Jours d’orage, Kressmann Taylor (par Stéphane Bret)
Jours d’orage, mars 2022, 284 pages, 10 €
Ecrivain(s): Kathrine Kressmann Taylor Edition: Autrement
Est-il possible de surmonter le désir de vengeance, la volonté d’exercer des représailles jugées légitimes, surtout lorsqu’il s’agit de crimes de guerre ? Kressmann Taylor, dans le roman Jours d’orage tente d’apporter une réponse à cette question qui a occupé très longuement les débats politiques et historiques de l’après-guerre et dont l’ombre plane encore de nos jours dans nos controverses nationales.
Kressmann Taylor, on s’en souvient, avait admirablement illustré les changements de perception de deux interlocuteurs, l’un résidant dans l’Allemagne nazie, l’autre à l’étranger, dans la restitution de leurs correspondances épistolaires. Ces dernières illustraient la progression de la dictature nazie, son imprégnation dans l’opinion publique allemande, tel un cancer qui gagne un organisme en répandant ses métastases. Dans ce roman c’est le portrait d’un homme d’extraction noble, Eduardo Carleone, qui vit en Toscane au cœur d’un village isolé.
Nous sommes en 1960, quinze ans après la fin de la Seconde Guerre mondiale. Cet homme, très raffiné, pratique la sculpture, est très habité par les arts, l’esthétique, une exigence de vie. On apprend dans le récit qu’il a perdu son épouse, exécutée par les occupants nazis lors d’un massacre dans une bourgade. Une jeune veuve américaine, Amanda Lashe, fait escale dans le village où habite Eduardo, suite à un violent orage qui a rendu les routes d’accès impraticables. Des amis du village, Rocca al Sole, préviennent Eduardo de la présence d’un touriste allemand, Willi Grussmann, qui n’est autre que le tortionnaire qui a participé à ces crimes de 1944, et a tué entre autres l’épouse d’Eduardo.
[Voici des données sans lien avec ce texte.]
In the rows, 128 means zero.
First come named turns, each shown by rows before and after it. For each pair of rows after them, which turns, in which order, take the first row to the second? The first pair is done for you.
P:
[ 98 133 146 115 139 111 140 122 129 147 155 139 106 149 146  97 139 150
 147 168 125 125 133 138 129 153  98 143 119 140 113 117]  ->  [121 133 135 118 134 106 137 115 119 135 159  97 107 132 139  93 159 157
 152 141 123 155 175 126 143 140  99 123 121 103 124 119]
[112 152 107 158  86  95 141 136 140 128 155 138 113 141 162 106  80 116
  94 119 113 136 151 112 166 116 109  61 127 115  93  95]  ->  [122 144  98 151 106  86 175 140 137 130 147 128 111 131 151 111  71  94
  99  94 124 133 149 116 154 122 121  81 128 107 102  90]
[ 68 122 137 115 141 116 176 172 120 142 103 156 100 111 115 127 167 136
 122 173 156 110  80 121 107 155 140 143 167 169  92 117]  ->  [ 85 137 143 112  89 146 106 132 127 142 119 131 126  98 132 121 208 177
 118 165 146 139 132 109 146 129 113  85 149 146  84 148]
[140  95 148 131 153 117 127 121 133 120 117 121 111 134 118 131 144 117
 157 129 137 111 110 116 106 124 154 169 117 144 146 146]  ->  [133 103 162 134 127 138  97 103 145 135 122 131 124 140 129 131 142 138
 160 154 128 120 118 129 121 123 135 154 109 156 137 155]
B:
[179 107 141 100 130 137 137 143 114  80 101  67 111 105 138 111 138 121
 127  70 120 199 126 107 149 157 134 124 229 104 155 120]  ->  [154 123 149 145  88 155  99 138 124 133 148 140 144 132 156 107  78 117
  87 112  73 172 116 124 196 151  76  91 217 138  95 108]
[129 137 116 140 106 137 122 130 135 124 145 134 126 144 135 130 145 134
 135 125 134 118 155 132 141 107 133 110  94 130 109 144]  ->  [142 120 123 139 125 143 113 127 138 115 134 125 123 133 123 129 160 132
 144 125 139 123 151 123 135 112 131 127 100 136 136 149]
[146  88 133  94 159 106 146 138 139 170 103 154 129 153 120 137 119 115
 104 125 137 129  79 118 114 133 165 192 118 177 144 143]  ->  [143 141  87 104 136  88 182 150 131 156 113 109 111 134 134 113 111 125
  74  97 148 136 106 123 112 163 181 127 137 137 101 123]
[ 99 139 102 145 119 122 131 134 145 133 148 150 138 140 145 114 113 117
 116 131 105 124 133 133 139 136 124 112 105 137 106 109]  ->  [126 103 129 120 149 132 120 128 146 126 114 136 123 139 128 129 141 108
 156 129 115 131 119 133 113 109 125 165 104 138 151 135]
R:
[126 104  88 114 135 106 123 151 126 129  74 108 110 122 113 133 133 118
 142 111 125 135  73 132 143 136 146 119 161 148 153 152]  ->  [123 112  75 109 126 101 127 163 135 123  81 118 102 135 105 124 129 120
 160 116 127 123  70 136 145 132 152 124 137 158 144 144]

Kressmann Taylor met alors en évidence les termes des débats moraux de l’après-guerre : la vengeance est-elle actuelle ? Est-elle pertinente quinze ans après ? Peut-on pardonner ?
Eduardo Carleone met en garde les habitants du village, animés par une volonté immédiate d’exercer des représailles sur ce criminel : « Seul un être pondéré peut rendre la justice. Souvenez-vous des mots de Dante : la nature divine voue chacun à un enfer plus adéquat que celui auquel nos efforts maladroits pourraient le conduire ». Au cours d’échanges ultérieurs, Eduardo persévère dans l’emploi d’un argumentaire identique : « Permettez-moi de vous rappeler que l’Italie a renoncé au vol et au meurtre. (…) Réfléchissez à ce que vous vous apprêtez à faire. Voulez-vous vraiment revenir aux jours du fascisme, au sang et à la haine ? ».
Jours d’orage est un beau roman, qui rend hommage à l’Italie, à la Toscane, à son patrimoine artistique, c’est aussi le portrait d’une idylle entre Amanda et Carleone, finement dévoilée, comportant également un dénouement inattendu. Les thématiques de la faute, du pardon, de la responsabilité y sont évoquées d’une manière équilibrée : l’auteur nous rappelle incidemment que ce questionnement nous habitera longtemps encore et qu’il n’est pas de réponse univoque à ces questions que nous nous posons, au fil de l’actualité.
Stéphane Bret
Kathrine Kressmann Taylor (1903-1997) publie son premier roman en 1938 sous le pseudonyme de Kressmann Taylor. Inconnu à cette adresse connaît un succès retentissant. Elle consacre sa vie à l’écriture et au journalisme, et à l’enseignement. Elle est également l’auteure de : Ainsi rêvent les femmes, Journal de l’année du désastre et Jour sans retour.